**Input data**
Each row was made from one path, in order. Every step used is in the known rows, and no mark comes twice. Write each row's path.
Known rows:
vuser roku: [ 0.283  0.038 -0.629 -0.409  1.207  1.028  0.086 -0.486  1.156  2.110
 -1.447 -0.157  0.732  0.975  0.213  0.139  2.448]
detot sukuboz: [-0.570 -1.088  1.052 -0.091  0.767 -0.753 -1.233 -2.369 -0.663 -2.163
 -2.286 -1.467  1.125 -0.511  0.140 -3.209 -0.094]
vuser totu pemub detot: [-0.184 -3.523 -3.113 -1.302 -0.991 -0.391  0.015 -1.280 -0.196  0.079
  1.668 -1.319  1.687 -0.206  0.980 -0.009  0.698]
roku vuser detot: [ 1.537  2.474  0.577  1.556 -0.230  2.172 -2.901 -0.168  2.700  0.818
  0.515 -0.761 -1.689  0.873  0.305 -0.610 -0.082]
roku vuser detot sukuboz totu pemub: [-1.312 -1.314 -1.956  0.938 -1.368  0.883 -3.781 -3.432  3.244  5.591
 -0.056 -4.321  2.373  0.485  0.234 -2.088  0.039]
totu sukuboz: [ 1.091 -0.237 -1.246 -1.070 -0.285 -1.963 -3.030 -0.138  1.357  2.016
 -0.398  0.837  2.361  0.184  0.452  1.462  0.491]
roku pemub detot vuser totu sukuboz: [ 0.619 -0.789 -1.337 -3.355  1.061 -2.648 -4.087 -1.353 -0.066  0.932
  3.843 -0.063  4.877  0.674  1.514 -6.539  2.240]
sukuboz detot: [-1.683 -0.052  0.886 -1.675 -1.152  0.794 -0.709 -0.423  0.184  1.710
 -0.060  0.500 -1.464 -0.453 -0.543 -0.126 -0.807]
vuser detot sukuboz totu pemub: [-1.262 -3.603 -2.428  0.193 -1.581 -0.078 -1.677 -3.296  1.428  8.002
 -1.367 -4.050  1.122 -0.778  0.226  0.657  0.322]
roku vuser totu sukuboz detot: [-0.084  0.746 -0.994 -2.810 -1.651  0.093 -1.573 -0.513  4.633  1.105
  0.832  0.449  2.807  0.832  0.502 -1.413  0.859]
detot sukuboz totu pemub: [-2.753 -3.841 -2.405 -0.665 -1.207 -1.517 -1.108 -3.043  0.229  5.089
 -0.490 -3.919  3.979 -0.475 -0.085 -1.321  0.105]
sukuboz totu: [-2.527 -1.859 -2.120 -0.045 -0.995  0.181  1.000  0.000  0.443  7.155
  0.640 -1.902  0.457  0.716 -0.048  0.505  0.097]
pemub detot vuser: [ 0.366 -0.840  1.475  0.131  0.587  0.529 -3.567 -1.113 -3.141 -1.459
  3.222 -0.474  0.373  0.103  0.429 -5.055 -1.048]
sukuboz totu pemub detot: [-2.304 -4.131 -4.461 -0.437 -1.733 -0.585 -3.160 -2.250 -1.428  7.769
  2.250 -2.582  1.707  0.512  0.275  0.311 -0.588]
roku pemub totu sukuboz: [-1.465 -1.884 -4.065 -3.887  1.676 -3.784 -5.610 -1.480  3.527  6.109
  2.087 -0.039  6.138  0.584  1.180 -0.208  2.316]
vuser roku pemub: [-0.717  2.076 -1.872 -1.866  2.451 -0.872 -1.658 -1.300  1.399  3.533
 -0.367  0.192  2.281  1.450  0.252 -2.891  3.867]
totu sukuboz detot vuser roku pemub: [-0.494  2.422 -0.527 -4.548  1.136 -1.516 -5.598 -1.715  2.466  4.672
  2.101  1.306  5.278  0.689 -0.109 -4.840  3.115]
totu pemub: [ 0.105 -0.828 -1.781 -0.445 -1.194 -0.972 -1.012 -0.579  0.617  0.772
  1.203 -0.530  2.637 -0.850 -0.212  1.406 -0.057]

**Task item**
Everything above from the line with "0.140 -3.209 -0.094]" to the line with "0.515 -0.761 -1.689", both included, must be repeated exactly, and nothing outside that range.

**Expected output**
 -2.286 -1.467  1.125 -0.511  0.140 -3.209 -0.094]
vuser totu pemub detot: [-0.184 -3.523 -3.113 -1.302 -0.991 -0.391  0.015 -1.280 -0.196  0.079
  1.668 -1.319  1.687 -0.206  0.980 -0.009  0.698]
roku vuser detot: [ 1.537  2.474  0.577  1.556 -0.230  2.172 -2.901 -0.168  2.700  0.818
  0.515 -0.761 -1.689  0.873  0.305 -0.610 -0.082]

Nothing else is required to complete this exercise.